In the records below, find the line that contains "135 147 135" and the line that contains "142 110 124". Set down exactly those lines and every line between them, and nothing more.

* _The data_:
- - -

In the rows, 128 means zero.
Known rows, with every step that occurs:
D/N/L: [146 126 107 139 142 136 124 114 124 168 119 142 131 120  84 108 158 127
 135 121 130 106 133 118 132 118 135 133 121 167 126]
N/B/A/K/H/R/F/U: [ 40 148 104 137 104 111  78 110 132 220 168  90 165  74 155 107 172 205
 126 198 104 145 190 136 110 156 141  69 178 191 105]
U/F: [107 127 119 126 128 123 101 132 123 133 123 125 133 127 169 110 149 112
 113 124 125 126 144 121 128 131 133 102 145 124  99]
R/N/B: [100 142 122 130 126 123 132 119 134 134 130 115 137 153 129 130 178 144
 142 152 125 132 132 144 136 107 168 127 174 153 135]
F/U/H: [ 93 122 139 121 128 115 110 122 123 155 151 133 128  98 175 141 178 146
 138 145 133 142 131 121 135 144 122 104 138 147 153]
R/F/U: [ 96 118 106 131 131 122 100 132 127 161 120 125 141  86 157 150 151 149
 107 142 129 136 173 135 118 130 117  85 118 151 151]
F/U/H/R/N/B/A: [ 54 130 129 144 111 109 118 106 136 165 169  97 153  99 166 147 216 220
 127 174 112 138 166 142 135 121 139  95 210 216 145]
R/N/B/A: [ 97 147 126 137 106 128 129 126 151 133 130  97 143 144 123 134 196 156
 121 152 105 129 131 144 128  83 136 123 182 196 131]
F/U: [124 116 126 130 124 126 129 121 124 157 125 133 123 100 147 156 152 131
 119 148 127 140 129 118 124 131 120 122 113 144 158]
E/R/N/L: [133 125 150 182 137 140 152  95 117 171 141 114 149 143 106 127 157 153
 140 130 144 104 168 164 141 122 159 125 173 184 119]
A/B/N: [128 138 129 128 121 124  90 129 128 106 130 121 132 141 126 144 157 126
 111 159 110 137 125 122 119  94 155 128 163 202 142]
D/F: [128 126  99 123 132 122 104 133 128 137 115 125 127 134 172 129 124 117
 123 127 127 123 135 109 132 130 126  97 129 130 124]
H/R/N/L: [115 112 117 154 141 131 154 106 115 168 147 110 152 119 120 117 154 196
 137 127 143 101 173 163 140 142 152 122 179 172 129]
D/N/B: [123 145 105 130 127 122 112 114 131 139 119 145 129 136  91 122 151 120
 139 148 119 130 127 108 130 106 166 137 132 151 124]
B/A/K/H/U/F: [ 63 157 119 120 101 114  84 128 134 209 155  96 138  95 181 124 175 118
  99 148  95 140 129 129 119 167  94  92 211 199  62]
F/U/H/B/N/R/E/L: [ 14 112  70 162 135 109 124  93 120 193 171 118 133  99 188 179 181 175
 132 171 122 125 154 163 153 129 178  97 200 204 126]
B/A: [126 134 134 135 107 134 124 137 145 127 128 107 132 124 121 133 145 145
 103 129 109 125 127 125 120 105  94 125 138 174 128]
R/F/U/H/B/N/L: [ 90  87 109 136 138 109  78 110 111 196 154 105 150  79 178 119 216 152
 132 170 120 121 179 142 137 128 164  61 184 199 168]
R/F: [100 128 108 126 134 126 100 134 130 132 124 121 143 117 137 119 128 143
 121 125 131 125 173 145 121 131 126  91 131 133 124]
B/N/R/F/U/H/K: [  9  90 106 134 134 103  88 120 131 192 150 109 146  73 178 174 175 179
 131 169 122 123 215 148 139 144 119  61 198 197 145]
A/K/H/B/N: [ 90 116 123 117 118 111 107 120 121 179 163 117 132 120 144 145 155 117
 132 186 107 144 116 135 132 155 166 115 173 182  99]
K/H/R/N/L: [106 130 126 149 141 129 141 105 115 167 176 109 161 111 130 111 157 201
 135 126 148  92 158 166 146 176 154 110 192 173 110]
E/R: [138 127 154 169 127 132 138 105 119 135 139 128 133 139 114 143 103 131
 129 132 133 125 155 134 129 131 143 128 137 143 110]
R/E/L: [104 159  78 153 139 137 132 112 126 160 140 126 130 130 147 124 129 148
 145 120 137 110 115 166 138 129 142 125 134 140 103]
F/U/H/B/N: [ 97  88 128 124 125 103 105 114 118 156 157 120 129  97 180 172 191 131
 121 178 114 146 133 120 144 128 151 100 169 192 163]
K/H/R/N: [ 86 131 125 137 137 121 139 116 125 133 171 120 154 117 140 156 130 199
 116 127 144 109 155 165 145 180 136 113 184 173 102]
D/N/R: [ 72 122 103 140 132 127 137 124 138 138 117 147 133 128  81 165 120 148
 117 125 127 123 165 122 130 122 134 134 141 167 105]
B/A/K/H: [ 86 155 135 123 103 129 103 133 145 177 158 105 139 112 130 117 160 147
 123 154 106 135 113 132 117 147  99 115 152 181  86]
U/H/B: [101  86 131 121 131 104 113 118 119 132 161 118 130 123 161 114 159 130
 149 159 123 132 129 132 141 154 180 109 150 128 125]
K/H: [122 145 137 125 128 126 114 128 126 127 156 128 137 119 139 123 130 133
 125 128 132 118 114 132 134 165 129 116 142 132 109]
E/L: [129 128  83 149 128 137 125  99 110 158 133 122 133 125 119 118 132 123
 140 130 133 115 127 128 127 130 148 127 121 136 108]

Rows:
[ 90 103 120 118 119 113 112 117 119 184 165 119 130 116 145 114 144 119
 150 185 117 146 113 134 131 178 184 120 141 136  93]  A/K/H/B
[ 84 109 131 135 132 109 118 108 113 159 167 128 139  82 173 140 150 190
 135 147 135 138 166 125 135 168 133 101 155 146 142]  F/U/H/R
[ 81 172 131 123  96 124  96 120 141 181 160 100 142 126 127  84 181 137
 144 179  97 142 110 124 116 131 141 115 170 166  90]  N/B/A/K/H
[122 107 128 130 105 121 115 128 137 129 162  93 137 118 136 130 148 132
 103 159 106 117 113 131 128 152 142 114 148 177 115]  K/H/B/A
[ 47 132 107 134 109 119  89 125 134 213 164  99 161  61 158 141 152 212
 106 171 112 138 191 144 108 172 103  70 158 205 103]  B/A/K/H/R/F/U
[  4 125 112 136 124 104  55 125 127 144 151 114 157  98 171 158 193 184
 110 174 117 142 209 135 120 114 155  65 204 224 143]  A/B/N/R/F/U/H
[ 95 147 116 146 144 124 144 126 136 133 152 127 135 121 152 135  96 194
 125 119 136 119 151 170 138 151 128 123 153 135 118]  H/R/E
[ 47 151 116 147 137 128 149 133 150 135 138 129 130 138 147 142 112 175
 123 122 131 120 152 168 139 128 131 126 163 135 110]  N/R/E
[101 146 117 122 126 113  91 122 117 157 156 117 136 103 190 133 141 105
 101 123 124 120 133 131 135 187 123  96 198 152  85]  K/H/U/F
[ 53 135 120 130 130 119 135 116 126 185 173 119 151 116 138 145 145 197
 141 153 137 132 153 165 136 184 142 115 185 176  79]  A/K/H/R/N
[  6  77  86 144 117 102  90 126 147 171 142 113 153  79 139 176 188 185
  98 169 107 133 209 126 126 125 148  72 162 233 125]  D/N/R/F/U/H/B/A
[ 39  78  90 147 127 109 112 119 128 166 127 110 144  94 152 192 151 159
  92 178 111 136 215 142 128 114 163  80 174 197 155]  H/B/N/R/F/U
[ 67  88 110 125 132 100  79 121 121 160 150 112 144  83 190 167 193 148
 114 173 116 140 174 137 138 130 150  66 174 198 159]  R/F/U/H/B/N
[ 90 164 121 140 143 121 133 127 134 133 178 126 142 114 162 129  97 205
 122 118 139 107 135 175 144 186 129 113 167 139  99]  K/H/R/E
[  7 117  94 133 138 109  88 124 136 172 134 146 148  82 141 171 172 184
 117 139 135 132 210 129 132 139 126  73 155 188 118]  D/N/R/F/U/H
[ 49 190 119 139 110 120 113 122 150 190 184  99 147 119 153  90 148 207
 142 172 104 133 131 167 128 154 143 111 197 173  77]  N/B/A/K/H/R/E
[  8 139  64 155 126 119 126 100 124 216 179 111 142 126 152 149 145 158
 144 180 116 123 140 180 143 157 190 113 202 195  63]  A/K/H/B/N/R/E/L
[ 59  85  95 119 105 101  81 124 134 218 147 100 127  95 216 142 206 137
 129 203  95 161 137  98 124 137 141  72 147 196 127]  D/F/U/H/B/A/K
[ 63 123 121 122 135 111  80 129 124 161 145 124 145  83 187 134 181 163
 133 142 136 138 173 138 130 147 120  68 143 150 145]  R/F/U/H
[ 53 122  96 131 136  98 100 101 118 176 155 115 148 111 216 144 195 195
 140 172 132 138 177 124 148 145 173  69 199 176 140]  D/F/U/H/R/N/B
[ 63 153 121 129 102 126 123 127 150 185 133  98 140 139 120 123 210 157
 141 180  98 151 131 144 120  89 144 126 184 200 111]  R/N/B/A/K
[121 149 126 125 126 119 120 120 120 153 158 122 132 106 144 151 121 119
 112 128 125 121 117 137 135 183 117 119 181 155 115]  K/H/U
[ 44 165 116 148 136 128 143 138 150 133 137 127 133 139 144 171 125 173
 107 122 123 120 156 171 142 102 112 123 196 181 119]  B/N/R/E
[ 62 121 117 131 142 109  88 119 118 138 165 119 160  96 161 107 128 203
 135 124 141 120 204 151 131 167 137  67 173 137 102]  U/H/R/F
[  6  75 105 143 111 106  94 125 140 165 155  89 152  85 174 152 184 191
 105 176 103 135 211 139 124 131 150  62 176 198 136]  N/R/F/U/H/B/A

- - -

* _Expected answer_:
 135 147 135 138 166 125 135 168 133 101 155 146 142]  F/U/H/R
[ 81 172 131 123  96 124  96 120 141 181 160 100 142 126 127  84 181 137
 144 179  97 142 110 124 116 131 141 115 170 166  90]  N/B/A/K/H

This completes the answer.